Title: Optimizing attention for modern hardware

Abstract: Attention, as a core layer of the ubiquitous Transformer architecture, is the bottleneck for large language models and long-context applications. FlashAttention pioneered an approach to speed up attention on GPUs by minimizing memory reads/writes. We describe recent advances in this area, including optimizations for Hopper GPUs. exploiting asynchrony of the Tensor Cores and TMA to (1) overlap overall computation and data movement via warp-specialization and (2) interleave block-wise matmul and softmax operations, and (3) block quantization and incoherent processing that leverages hardware support for FP8 low-precision. This allows us to reach up to 85% of theoretical max TFLOPS. We will then cover advanced techniques and optimization for inference, such as persistent kernels, load balancing, GQA packing. Finally we examine new attention variants designed specifically for inference efficiency and test-time compute.

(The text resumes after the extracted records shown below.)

Each row comes from the steps of one path. Every step used is in the known rows, and no mark comes twice. Write the path behind each row, first mark first.
In the rows, 100 means zero.
Known rows
samu/mopof: 91  135  81  84  88  118  109  123  133  98  111  92  103  106  103  86  102  111  82  98  116
mopof/puli/nume: 104  120  109  115  64  67  90  105  108  105  103  95  111  85  86  90  101  86  126  73  106
sosav/pefo/samu/mopof/puli/gobin: 102  101  100  89  111  108  114  59  76  83  101  100  83  84  86  106  131  106  98  100  100
puli/pefo/sosav: 70  76  97  101  108  65  81  81  91  104  99  111  117  115  123  77  46  140  67  86  74
pefo/samu/gofe: 147  116  88  113  128  92  109  128  76  106  109  89  100  110  67  79  108  129  53  108  114
samu/gofe: 140  100  98  94  101  84  116  148  122  108  107  63  89  135  66  71  104  106  64  104  112
puli/pefo/samu: 111  72  86  111  130  79  90  90  67  117  110  127  123  113  122  85  58  138  78  87  90
mopof/puli/pefo/samu/gofe: 104  81  105  116  100  67  96  82  81  108  97  123  114  109  80  109  84  102  115  93  96
sosav/pefo/samu: 118  94  96  110  112  97  118  70  71  80  102  92  77  103  91  89  116  119  92  92  93
bubogi/sosav/pefo: 89  70  107  97  72  86  95  90  137  106  78  81  66  129  107  89  124  84  75  123  69
puli/bubogi/sosav/pefo/samu: 115  73  116  93  114  107  98  110  108  89  94  79  99  99  124  100  120  74  97  115  89
pefo/samu/mopof/puli/bubogi: 110  135  89  105  117  116  105  103  80  93  109  113  117  79  89  109  114  110  94  105  122
samu/mopof/puli/bubogi/sosav: 77  119  103  80  83  118  101  111  136  94  98  98  109  94  100  117  121  72  115  114  114
mopof/sosav: 102  92  91  109  54  86  83  113  146  106  94  118  104  104  119  74  107  77  111  114  79
mopof/puli/pefo: 90  80  107  116  78  60  90  76  105  109  96  125  114  112  100  105  73  96  130  77  88
puli/bubogi/sosav/pefo/samu/gofe: 122  70  120  86  123  109  104  123  106  88  95  70  96  107  111  100  126  70  89  127  95
sosav/pefo/samu/mopof/puli/bubogi: 106  101  104  92  119  118  124  69  72  68  104  96  88  88  89  111  131  95  112  104  104
nume/puli/pefo: 95  90  100  114  96  90  91  118  92  132  105  98  97  114  116  95  21  130  120  50  101

Write each row's path
105  81  113  82  118  120  102  112  111  86  97  80  101  97  123  106  127  73  96  123  97 -> puli/bubogi/sosav/pefo/samu/mopof
101  125  92  102  114  116  96  102  89  100  101  114  113  82  90  112  122  102  87  120  114 -> pefo/samu/mopof/puli/bubogi/sosav
101  106  97  97  110  111  122  62  76  75  101  99  81  94  83  106  130  106  105  103  100 -> sosav/pefo/samu/mopof/puli
97  103  114  97  111  128  98  127  96  109  98  75  87  91  111  118  76  94  118  86  111 -> nume/puli/bubogi/sosav/pefo/samu/mopof
107  142  85  105  112  109  101  105  76  100  111  111  115  73  85  100  116  117  85  102  122 -> pefo/samu/mopof/puli/nume
102  92  120  104  96  112  94  129  108  112  96  67  81  101  114  109  68  91  127  74  102 -> nume/puli/bubogi/sosav/pefo
104  80  96  104  79  99  97  77  110  87  91  121  89  95  110  88  130  75  115  124  73 -> mopof/sosav/pefo/samu
105  130  77  102  108  120  97  107  94  101  107  123  113  83  100  92  118  111  79  122  109 -> pefo/samu/mopof/sosav
83  128  99  83  88  118  109  112  128  87  106  98  115  89  98  113  112  81  123  101  122 -> samu/mopof/puli/bubogi
88  95  92  107  109  109  88  113  80  128  104  116  103  98  115  108  40  121  117  78  104 -> nume/puli/pefo/samu/mopof/sosav
96  84  103  122  92  66  90  71  82  109  97  131  116  102  94  110  78  106  121  83  92 -> mopof/puli/pefo/samu
82  83  106  95  85  98  97  77  117  101  77  98  72  113  94  109  140  83  80  138  77 -> bubogi/sosav/pefo/samu/mopof/puli
71  111  92  84  88  104  104  93  120  99  104  116  113  104  99  111  95  97  113  101  110 -> samu/mopof/puli/pefo
106  96  117  108  106  116  94  125  92  113  97  75  84  94  110  112  71  96  121  77  105 -> nume/puli/bubogi/sosav/pefo/samu
56  116  96  83  88  102  99  86  116  94  99  115  113  98  97  110  91  104  101  105  105 -> samu/mopof/puli/pefo/sosav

Bio: Tri Dao is an Assistant Professor at Princeton University and chief scientist of Together AI. He completed his PhD in Computer Science at Stanford. He works at the intersection of machine learning and systems, and his research interests include hardware-efficient algorithms and sequence models with long-range memory. His work has received the COLM 2024 Outstanding paper award and ICML 2022 Outstanding paper runner-up award.